Régions Métropole de Dijon

« Je propose une alliance aux communes du Scot »

Mots clés : Aménagement du territoire - Efficacité énergétique - Etat et collectivités locales - Qualité de l'eau - eau potable

162 M€ Montant des subventions et avances remboursables accordées en 2016 par l’agence de l’eau Rhin-Meuse.

170 M€ Prêts de la Caisse des dépôts aux collectivités en Bourgogne-Franche-Comté en 2016 (pour 200 projets).

50 % Baisse de la consommation d’énergie primaire en Alsace grâce au programme « Je rénove BBC » 2010-16.

La communauté urbaine du Grand Dijon – 24 communes pour 254 387 habitants – se transforme en métropole par un décret du 25 avril. François Rebsamen (PS), son président et maire de la ville-centre, explique pourquoi ce statut devenait indispensable.

M – Pourquoi vous être battu pour un changement de statut après la transformation en communauté urbaine il y a à peine trois ans ?

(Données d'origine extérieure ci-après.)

Below are the code and all the weights of a small trained network. Each question names an input and a class and asks about switching units off, where a switched-off unit gives its printed mean instead of its output.

import numpy as np


def w(rows, s, z=0):
    codes = np.array(rows[::2]) - 128.0
    scale = np.full(codes.shape[1], s)
    scale[-1] = z or s
    return codes * scale


def norm(h):
    return h / np.sqrt((h * h).mean(-1, keepdims=True) + 1e-5)


def f(y):
    return np.maximum(y, 0)


def log_softmax(a):
    a = a - a.max(-1, keepdims=True)
    return a - np.log(np.exp(a).sum(-1, keepdims=True))


def net(x, mask):
    res = np.array(x, float).reshape(1, 7) / 4 @ E
    u = 0
    for l in range(2):
        y = f(norm(res) @ A[l][:, :-1].T + A[l][:, -1])
        res = res + np.where(mask[u : u + 15], y, B[l][:, -1]) @ B[l][:, :-1]
        u += 15
    return log_softmax(norm(res)[-1] @ U[:, :-1].T + U[:, -1])


A, B = {}, {}
E = w([
[2,131,103],'x0',
[127,126,128],'x1',
[190,78,67],'x2',
[131,126,126],'x3',
[110,212,91],'x4',
[129,131,126],'x5',
[126,128,129],'x6',
],0.0076)
A[0] = w([
[139,197,5,55],'0.n0',
[189,129,170,145],'0.n1',
[131,85,148,108],'0.n2',
[162,136,19,31],'0.n3',
[113,150,68,2],'0.n4',
[129,95,199,72],'0.n5',
[159,194,175,119],'0.n6',
[117,108,185,106],'0.n7',
[141,204,120,128],'0.n8',
[160,182,176,125],'0.n9',
[122,191,200,216],'0.n10',
[177,114,84,74],'0.n11',
[153,133,201,25],'0.n12',
[114,119,122,61],'0.n13',
[154,75,93,83],'0.n14',
],0.011,0.004)
B[0] = w([
[106,125,201,246],'0.n0',
[157,154,177,227],'0.n1',
[157,154,96,170],'0.n2',
[92,178,217,204],'0.n3',
[12,3,202,152],'0.n4',
[143,178,212,175],'0.n5',
[132,91,54,195],'0.n6',
[38,171,180,170],'0.n7',
[174,121,8,208],'0.n8',
[138,87,4,191],'0.n9',
[164,146,31,255],'0.n10',
[162,93,230,187],'0.n11',
[167,212,100,159],'0.n12',
[137,129,126,129],'0.n13',
[128,98,118,186],'0.n14',
],0.0058,0.0042)
A[1] = w([
[173,139,150,187],'1.n0',
[196,126,97,142],'1.n1',
[238,103,100,165],'1.n2',
[108,9,122,161],'1.n3',
[71,171,75,44],'1.n4',
[122,60,144,168],'1.n5',
[107,196,28,109],'1.n6',
[73,144,178,2],'1.n7',
[136,89,166,64],'1.n8',
[80,2,68,159],'1.n9',
[177,179,120,95],'1.n10',
[104,161,64,97],'1.n11',
[161,171,201,107],'1.n12',
[53,111,175,41],'1.n13',
[8,181,143,85],'1.n14',
],0.0087,0.0025)
B[1] = w([
[58,165,144,193],'1.n0',
[58,98,125,200],'1.n1',
[2,132,180,247],'1.n2',
[141,116,65,196],'1.n3',
[208,136,179,198],'1.n4',
[91,99,96,177],'1.n5',
[141,149,227,227],'1.n6',
[171,83,119,163],'1.n7',
[85,119,108,151],'1.n8',
[203,198,72,208],'1.n9',
[88,149,130,176],'1.n10',
[147,140,133,188],'1.n11',
[83,210,73,185],'1.n12',
[199,67,92,186],'1.n13',
[191,50,209,255],'1.n14',
],0.0058,0.0049)
U = w([
[99,190,183,52],'0',
[110,46,183,81],'1',
[129,123,3,251],'2',
],0.018,0.0017)

Each question gives the input, the list of numbers given to net, and the class t.
The units are the neurons (one row each of A and B). Each row of codes is followed by its name. A weight is (code - 128) times the scale printed after its matrix; where a second scale follows, it is the last column's (A, B and U).
mask holds one flag per neuron, layer by layer. A switched-off neuron (its flag False) gives its mean, the last column of its row in B, instead of its output. The means were averaged over made-up inputs and are rounded, as every weight is.
A unit's drop is (log p(t) with every unit on - log p(t) with that unit switched off) / (log p(t) with every unit on - log p(t) with every unit switched off).
The circuit of an input: a set's keep is (log p(t) with only the set's units on - log p(t) with every unit switched off) / (log p(t) with every unit on - log p(t) with every unit switched off). Starting from the 12 units with the biggest drops (on a tie, the unit counted first), units are removed one at a time, each time the one whose removal leaves the highest keep (on an exact tie, the one counted first), for as long as the keep stays at least 0.8.
units of the circuit, in order: the units of the circuit, biggest drop first
most important unit: the unit with the biggest drop
top k neurons: the k neurons with the biggest drops, biggest first
top k neurons in layer l: the k neurons of layer l with the biggest drops, biggest first
drop when u is switched off: that unit's drop, to one decimal
input [-7,-8,0,-8,-7,-2,-4], class 0: units of the circuit, in order => [0.n1 0.n5 1.n14 1.n12]
input [-4,-6,-1,1,8,1,5], class 2: units of the circuit, in order => [0.n8]
input [2,-4,-8,3,-1,-1,8], class 1: units of the circuit, in order => [1.n14 1.n13]
input [6,2,2,-5,8,-7,7], class 1: units of the circuit, in order => [1.n14 0.n0 0.n4]
input [4,1,7,-4,1,0,-5], class 1: top 2 neurons => [0.n3 0.n0]
input [0,0,6,-6,6,3,0], class 0: top 2 neurons => [1.n12 0.n3]
input [-4,-1,-8,0,3,-2,4], class 2: top 2 neurons => [0.n10 0.n9]
input [8,-1,3,-8,5,-7,3], class 1: top 2 neurons => [1.n14 0.n4]
input [-4,-3,0,-4,4,-6,-7], class 2: top 3 neurons in layer 0 => [0.n9 0.n8 0.n6]
input [8,3,-6,8,-2,-8,0], class 1: top 2 neurons => [1.n14 1.n13]
input [-8,-2,6,-4,2,5,-1], class 0: top 3 neurons => [0.n1 1.n14 0.n3]
input [-7,0,-8,2,1,1,5], class 2: top 3 neurons => [0.n10 0.n9 0.n6]
input [1,5,8,-3,2,-5,5], class 1: top 2 neurons => [0.n11 0.n3]
input [3,3,5,-8,-7,1,-5], class 2: most important unit => 1.n9
input [2,7,7,-8,6,3,7], class 1: top 2 neurons => [0.n3 0.n4]
input [-7,-3,5,1,3,6,-4], class 0: top 2 neurons in layer 1 => [1.n14 1.n2]
input [8,2,6,3,-7,-6,1], class 2: drop when 1.n9 is switched off => 0.1
input [-4,-5,0,-4,-6,5,6], class 0: drop when 0.n5 is switched off => 0.2
input [8,-7,-7,4,0,2,-3], class 1: drop when 0.n10 is switched off => -0.1
input [0,4,-5,-2,2,-7,-8], class 2: most important unit => 0.n10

Avec Orléans, notre agglomération était la seule capitale des nouvelles grandes régions à ne pas être une métropole. Le Parlement a corrigé cette inégalité en février, en retenant le critère de la zone d’emploi de plus de 400 000 habitants. Cette reconnaissance en termes d’image et de poids politique conforte le positionnement de Dijon au cœur de la Bourgogne-Franche-Comté et dans le triangle Strasbourg-Lyon-Paris.

M – Quelles compétences souhaitez-vous accueillir ?

L’intercommunalité était déjà très intégrée dans la voirie, l’urbanisme et l’énergie. Les transferts pourront commencer dès la fin de cette année, et Dijon Métropole prendra toutes les compétences prévues par la loi sous réserve de négociations équitables avec les collectivités concernées, à l’exception des collèges que le président du conseil départemental de Côte-d’Or, François Sauvadet [UDI, NDLR], ne souhaite pas transférer.

Mais la singularité de notre projet métropolitain consiste à déborder du Grand Dijon. Je propose une alliance aux communautés de communes du schéma de cohérence territorial (Scot), afin que ces territoires à nos portes se développent harmonieusement avec l’agglomération. Nous pourrons instaurer une solidarité dans les transports collectifs, la gestion de l’eau, l’énergie et le développement économique. Je propose aussi un rapprochement avec Chalon-sur-Saône, Mâcon et Le Creusot-Montceau sur les thèmes de l’économie et de la mobilité. Que Besançon en fasse de même avec l’aire urbaine Belfort-Montbéliard et ensuite, nous pourrions bâtir un pôle métropolitain Bourgogne-Franche-Comté.

M – Le nouveau statut sera-t-il générateur d’investissements ?

Le projet métropolitain en cours d’élaboration, qui pourrait être présenté en juin, devrait notamment proposer un centre régional de tri des déchets, l’amélioration de l’accessibilité des quais de la gare de Dijon et le parking-silo nécessaire à la future cité de la gastronomie. Avec l’intégration des routes départementales – qui représentent 10 % de linéaires de voirie en plus pour l’agglo -, Dijon Métropole devient un donneur d’ordres majeur pour les TP. La gestion centralisée de l’espace public (éclairage, feux de circulation, transports en commun… ) constitue le projet le plus prometteur. Son marché de conception, réalisation, entretien, maintenance (Crem) sera vraisemblablement attribué à la fin juin.